Why assignment operator = doesn't return the value of pointer but the dereference value?

Question

From What does an assignment return? :

An assignment expression has the value of the left operand after the assignment

and this code:

#include <iostream>
using namespace std;

int main() {
    
    int a[5] = { 0,1,2 };
    int* a_ptr = a;
    int b = (*a_ptr++ = 3); //int *b won't compile
    cout << b << endl; //3
}

What is the left operand of = when evaluating (*a_ptr++ = 3) ?

What's the definition of an operand ? In my mind, an operand is an identifier or name which is aptr .

Answer 1

int b = (*a_ptr++ = 3); is grouped as int b = (*(a_ptr++) = 3); . Note that the parentheses are superfluous; you could have written

int b = *a_ptr++ = 3;

which in many ways makes the result more obvious, since the right-to-left associativity of = is such that the 3 carries over to the value of b .

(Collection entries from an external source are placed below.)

Each row is where one point has got to under a steady rotation. How many ticks took it there?
The counts run from 0 to 317.
[160 142 141 130 147 108 149 184 122 104 124  97 184 107 156 105 167 131
 140 130 176 118 139 141 172 171 112 109 166 130 107 118 115 125 126 159
 122 105  82 136 150 115 153  87  73] -> 51
[101  91 116 170 124 130 123  75 129 148 174 177 134 134 122 131 100 118
 123  93 129 114 149 113 130  64 149 129  99 121 118 133 115 170  90 121
 130 142 142 111 134 147 183 135 177] -> 4
[112 150 144  94 124 183 156 165 110 118 172 140 154 105 144 146 135  99
 164  56 122 139  74 150 155 152 127 125 150 124 143 128 132 142 155 160
 121 117 132 135 145 107 132 135 155] -> 133
[ 94 111 118 180 155 101 108 107 153 141 145 110 110 179 122 157 110 143
 125 145 154 127 139 140  51  94  81 160 119 110 115 124 143 110 140 117
 122 158 109 123 151 136 163  87 143] -> 245
[138 147 118 142 124 120 157 131  92 123  75 116 191 118 116 101 164 128
 122 115 100 150 142 114 201 177 128 127 166 131 123 171 118 169 131 139
 147  71 145 131 117 133 152 123 132] -> 204
[131 127  85 114 115  66 107  94  79 138 140 123 155 148 113 140 144 118
 154 150 142 130 103  93 168  93 120 121 158 149 106 142 108 137 113 130
 158  75 108 143 112 173 163 171 147] -> 262
[ 67 114 120 123 140 120 136 146 137 141 168 158 132 118 115 117 153 100
 166  76 102 109 128 129 105  82  75  81 135 118 157 137 132 133 144 134
 125 103  98 135 148 166 154 100 172] -> 1
[ 88 129 127 140 113 107 132 153 125 157 162 162 136 108  80  98 175  98
 135  77 101  83 133 101 130 109 115  82 153 116 132 145 125 128 122 133
 138  99 108 122 147 172 160  81 165] -> 0
[120 172 100 107 112 133 113 128 121 123 199 145 128 152 101 168 128 101
 145 158  92  90 126 142 131  94 114 140  95  97 137 115 127 121 154 159
 128  74 141 173 100 160 132 162 132] -> 258
[145 142 149  97 123  94 101 111 157 105 151 164 114 175 183 187  96 153
 135 141 140 104 176 129 130 140 121 186 112  88 113 118 127 104 122 130
 155 132 127 104 132 113 116 106 162] -> 106
[117 170 116  50 130 120 125  83 125 116 155 164  95 127 168 158  99 134
 132 150  82 161 140 126  86 153 102 154 105 117 116 120 116 111 146 150
 158 156 134 135  94 139 116 175 118] -> 25
[100 144  98 126 181 146 131 138 117 139 150 114 136 155 104 141 138 159
 127 194 140 131 110 149  68  59 127 133  83 109 125  82 159 105 151 111
 121 114 102 157 121 136 128 131 107] -> 251
[126  88 134 103 105  85 148 122 149  95 123 108 109 128 167 107 121 129
 123 122 171 143 139 143 125 176  95 116 156 183 147 119  92 142  34 143
 153 154 121 111 126 136 138 135 116] -> 290
[ 91  70  97 175 142 171 182 102 134 121  88 112 155 111 149 119 135 144
 132 116 161 167 105 132 101 127 144 141 124 161 148 147 114 161 112 106
  91 164 146 105 120 119 146 174 142] -> 143
[125 112  99 130 134 162 137 125 124  90 141 136 171 153 169 155 101 137
 120 135 110 157 126 168 156 164  93 151 126 111 155 158 120 173 100 113
 126  81 117 167 103 104 116 192 173] -> 201
[130 174 157 138 150 147 130 149 126 123  83 123 156 182 140 144 117 181
 138 170 123 188 160 160 104 189 120 183 126 137 112 128 135 120  95 123
 159 137 141 105 116  94 114 119 132] -> 40
[140 153  82 128 145 103  88 116 159 108 171 148 153 162 144 155 119 177
 125 163 178 139 128 129 136 116 121 158 151 132  93 118 114  91 106 143
 173 138 109 129 111 131 188 153 130] -> 187
[150 133 133 141 131  69  86 123 115 148  79 129 134 176 153 156 133 157
 163 144 168 108 158  89 161 153 117 176 142 136  90 138  95  81  99 148
 153 111 120 103 130 164 144  84 134] -> 108
[105 146 156 144 124  95  93 156 139 174 111 156 106 122  96 131 105 115
 120 151 112  74 139  99 116  78 139 104  69 143 126 158 161 111 136 107
 118  99 155 104 156 101 102  87 119] -> 169
[109 102 157 158 142 152 160 143 110 144 118 106 147  97 130 121 115  99
 144  57 141 131 102  99 170 128 106  85 145 140 132 166 118 174 128 120
  66  99 171 154 170 128 115 126 142] -> 139
[111 144 125 112 156 133 173 151  91 126  83 110 179 110 136  90 158 137
 150 112  99 170 128 127 179 155 105 109 165 131 128 141 119 168 150 141
 135  71 121 156 126 135 121 129 132] -> 205
[101 145 117  97 140 140 106 142 191 141 146 184  81 115  95 117 121 150
 108 163  88 108 162 111  73  92 116 112  98 123 138 135 120  96 140  87
 119 160 154 124 133 107 107 149 121] -> 90
[136  96 138 187 125 118 139 110  80 140 108 123 147 110 107 116 182 107
 153 126 138 148 129 130  96 125 134 143 151 104 105  90 128 123 133 142
 122 169  72 122 127 199 169  76 102] -> 313
[140 169 135 127 121 187 177 147  99 121 190 107 152 139 149 145 107 128
 145 113 174 114 126 175 106 164 137 144 107 119 114 105 127 152 112 184
 132 156 139 144 122 122 156 130  92] -> 54
[170 124 142 105 103  72 106  74  75 130  99 151 112 147 139 139  99 134
  96 170  96 115 150 109 124 123 169 150  91 103  97 119 159 147  81 113
 172 118 125 106 109 135  97 129 132] -> 100
[ 87 168  96 136 184 116 124 155 129 166 135 112 137 140  77 125 148 158
 109 170 133 118 106 131  85  62 132 111  93 110 110 109 168 111 164 111
 133 100 117 147 129 125 139  96  96] -> 250
[ 78 158  95 108 153 141 146 156 163 144 107 112 131 177 124 144 122 163
 158 122 123 150 136 130 149 132 103 155 136 149 159 148  98 130 150 135
 125  92 213 136 115 132 122 162 179] -> 273
[163 163 106 127 151 107 103 122  69 156 162 101 149 147 125 148 111 157
 132 118 158 133  88  94 141 152 102 131 154 133  71 146 118 104 112 150
 138 110 124 167 121 174 172 150 112] -> 189
[134 133 111 101 137 117  96  93  97 134 139 145 159 159 157 165 132 180
 146 106 127 171  86 100 136 145 127 169 172 139 112 128 124 118 127 133
 151 130 161 121 105 137 145 189 197] -> 268
[160 105 108 154 115 156 131 104 123  87 123 142 170 143 161 149  99 138
 122 129 103 170 140 156 201 176 137 149 147 116 140 160 122 172 112 140
 138  99 125 144 119  95 137 186 164] -> 202
[ 69 117 102 171 117 184 177 123 109 127 118 125 153 143 102 108 156 115
 133 116 106 157 117 167  84 125 142 133 124 126 173 127 156 176 119 126
 141 134 127 120 113 115 168 146 161] -> 69
[125 106 101 164 141  95  89 101 129 140 100 141 119 169 152 171  95 144
 131 181 125 122 108 142  68 105 132 166  77 130 141 125 168 103 142 101
 137 128 103 121 105  99 135 132 145] -> 172
[120 178 132  74 151  90 101 119 100 144 181 148 168 108 136 147 122 122
 137 114 100 126 105 102 173  95 120 101 134 124  94 128 151 149 156 154
 136  69 156 160 136 120 139 156 135] -> 264
[106 102 126 129 108 172 164 123 119 125 109 101  79 116 127 127 121 120
 112 131 136 143  88 148  62 145 147 121 104 164 169 121 119 143  90 120
 124 200 150 112 108 115  97 160 111] -> 223
[100 132 178 113 132 145 155 122 104 127 135 158 113 103 155 121 113  99
 161 120 123  94 140 140  96  81 148 111  72  98 129  96 171 147 124 127
 131 139  85  93 145  98 109  79 118] -> 236
[124 214  98  89 152 173 122 166 130 148 164 125 117 164  80 136 112 168
 137 125 141 137 121 141 177 104 146 130 128 126 100 124 133 118 136 145
 167 107 153 142 140 103 144 144 136] -> 192
[ 97 111  98 127 175 158 137 124 102 180 120 156 128  82 124 131 116 135
 140  98 114 120  87  91 127  62 139 109  88 121 123 142 146 107 180 119
  90 103 117 151 128 151 121 134 160] -> 8
[102  98  97 137 141 156 184 117 169 109 121 106 106 132 164 103 109 134
 134 115 182 145 157 134 118 165  90 130 148 158 151 161  66 137 106 128
 115 172 124 114 127 110 164 146 118] -> 216
[ 84 107 162 153 143 173 145 185 143 137  89 124  99 145 117 141 113 108
 171 111 130 146 111 185 100 124 109 135 103 144 170 107 151 130 110 136
 129 145 116 112 150 110  87  90 151] -> 302
[128 143 141 129 146 134 128 125 110 141 129 141 125 174 133 162 123 152
 165 175 102 113 136 157  97 105 126 176  77  91 128  68 158 108 162 153
 131 120 132 159  95 172 107 109 133] -> 178
[190 128 126 129 103 131 150 116 139  96  82 140 151 123 153  95 147 159
 110 149 106 172 163 139 154 203 159 134 174 135 126 117  96 123 115 156
 151 170 152 124  95 138 142 157 117] -> 283
[133 152 121 123 118  77  92 117 129 134  97 135 131 154 140 165 102 146
 119 143 156 137 133  96 146 155 123 167 132 185 114 172 107 117  58 108
 158 116 157  80 122 100 135 141 133] -> 34
[157 125 109 117 129 107  94 127 110 131 155  96 125 178 107 168 119 167
  83 103 135 181  74 152 143 135 114 159 158 131 114 124 131 146  73 111
 139 124 144 163 133 148 103 186 178] -> 195
[145 132 158 140 158  58  82 128 100 151  95 123 136 148 152 153 118 149
 177 134 149 126 137  94 155 156  78 150 140 152  85 140 113  91 131 156
 135  91 136 152 143 169 135  79 119] -> 109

a_ptr++ is an expression equal to a_ptr but it will point to the second element of the array a once the whole statement completes. Since you don't make use of that incremented pointer, the ++ is a red-herring, so the statement simplifies to

int b = *a_ptr = 3;

whereupon it's clear that *a_ptr = 3 has the effect of setting the first element of the array a to 3 and is an expression equal to 3, which is assigned to b .

Answer 2

The left operand is *a_ptr++ . As per the operator precedence , it's evaluated as

*(a_ptr++)

where the post-increment is sequenced as a side effect, after the execution of the statement. The value of the operand is the result of the statement. So, it's equivalent to

 int b = (*a_ptr = 3);
 a_ptr++;

That said, in general, Operands are expressions or values on which an operator operates or works. So, it can be

• a variable (ex: var , as in int var )
• a literal ( 5 or '"Hello"')
• an expression (like *a_ptr++ )